Under a charter ordinance that went into effect May 1985, seven county commissioners are directed to perform legislative functions of government by developing policy for the management of Hillsborough County. The county administrator, a professional appointed by the board, and the administrative staff are responsible for the implementation of these policies.

The board also serves as the Environmental Protection Commission. Individual board members serve on various other boards, authorities, and commissions such as the Hillsborough Area Regional Transit Authority, Tampa Bay Regional Planning Council, Tampa Bay Water, Aviation Authority, Expressway Authority, Sports Authority, Port Authority, Arts Council of Hillsborough County, Children's Board, Metropolitan Planning Organization, and Council of Governments.

The charter divides the power of county government between legislative and executive branches.
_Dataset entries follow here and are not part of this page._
Each row is a point. The last column is the point's height on a tilted bowl or saddle (a function of degree 2), plus a little noise. Along how many of its main directions does it bend up, bend down or stay straight?
In the rows, 128 means zero.

Points:
[[137 153 163]
 [104 104 128]
 [134  84 161]
 [ 78  84 120]
 [171 141 158]
 [ 59 132 133]
 [177 194 224]
 [122 108 136]
 [154 110 154]
 [ 71 125 126]]
Directions: 1 up, 0 down, 1 straight

Points (10 x 3):
[[ 84 133 103]
 [146  45 226]
 [191 146 109]
 [212 156  81]
 [121 125 122]
 [105 164 140]
 [148 118 140]
 [126 124 123]
 [111 161 135]
 [ 97 147 124]]
Directions: 1 up, 1 down, 0 straight

Points (16 x 4):
[[135 129 122 141]
 [ 59 141 126 158]
 [142 146 177 155]
 [127 127 135 139]
 [117 105 127 141]
 [ 48 124  68 187]
 [130 169 129 150]
 [130 153 111 144]
 [106  71  23 215]
 [121 193 191 185]
 [151  82 168 160]
 [118 142 133 140]
 [112 155  67 159]
 [158 167 107 156]
 [ 65 116 145 149]
 [137 174 145 156]]
Directions: 3 up, 0 down, 0 straight

Points:
[[183 152 106 142]
 [148 139 137 178]
 [140 205 168 155]
 [153  77 144 134]
 [ 92  92 105 103]
 [116 203  99 131]
 [112  85  68  42]
 [138 207 125 149]
 [115 197 111 149]
 [162 187 141 161]
 [142 150 152 184]
 [102 119 145 169]
 [193 129  84 107]
 [ 94 146 116 158]
 [116  92 123 137]]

The Board of County Commissioners, which composes the legislative branch, sets overall policy by means of ordinances, resolutions, and motions.

The executive powers of county government are vested in the county administrator, appointed by county commissioners and charged by the charter to faithfully implement the powers of the board. The charter provides for a county attorney, to be hired by the county administrator with the advice and consent of the county commissioners. The charter contains a provision for a charter review board appointed by County Commissioners every five years to conduct a study of county government and propose amendments to the charter. These amendments must be presented to voters for approval. One amendment was approved in November 2002, adding the position of County Internal Performance Auditor to the government structure. This position reports directly to the County Commission.

The current administrator is Bonnie M. Wise, who took office on July 1, 2020, replacing Mike Merrill, who had served as administrator since 2010. Wise previously served as the county's deputy administrator and Tampa's chief financial officer.

Of the seven members of the Board of County Commissioners for Hillsborough County, four are elected from single-member districts, and three are elected county-wide. The board approves the county's operating and capital budgets and the county's capital-improvement program. It may take action on any programs for the improvement of the county and the welfare of its residents.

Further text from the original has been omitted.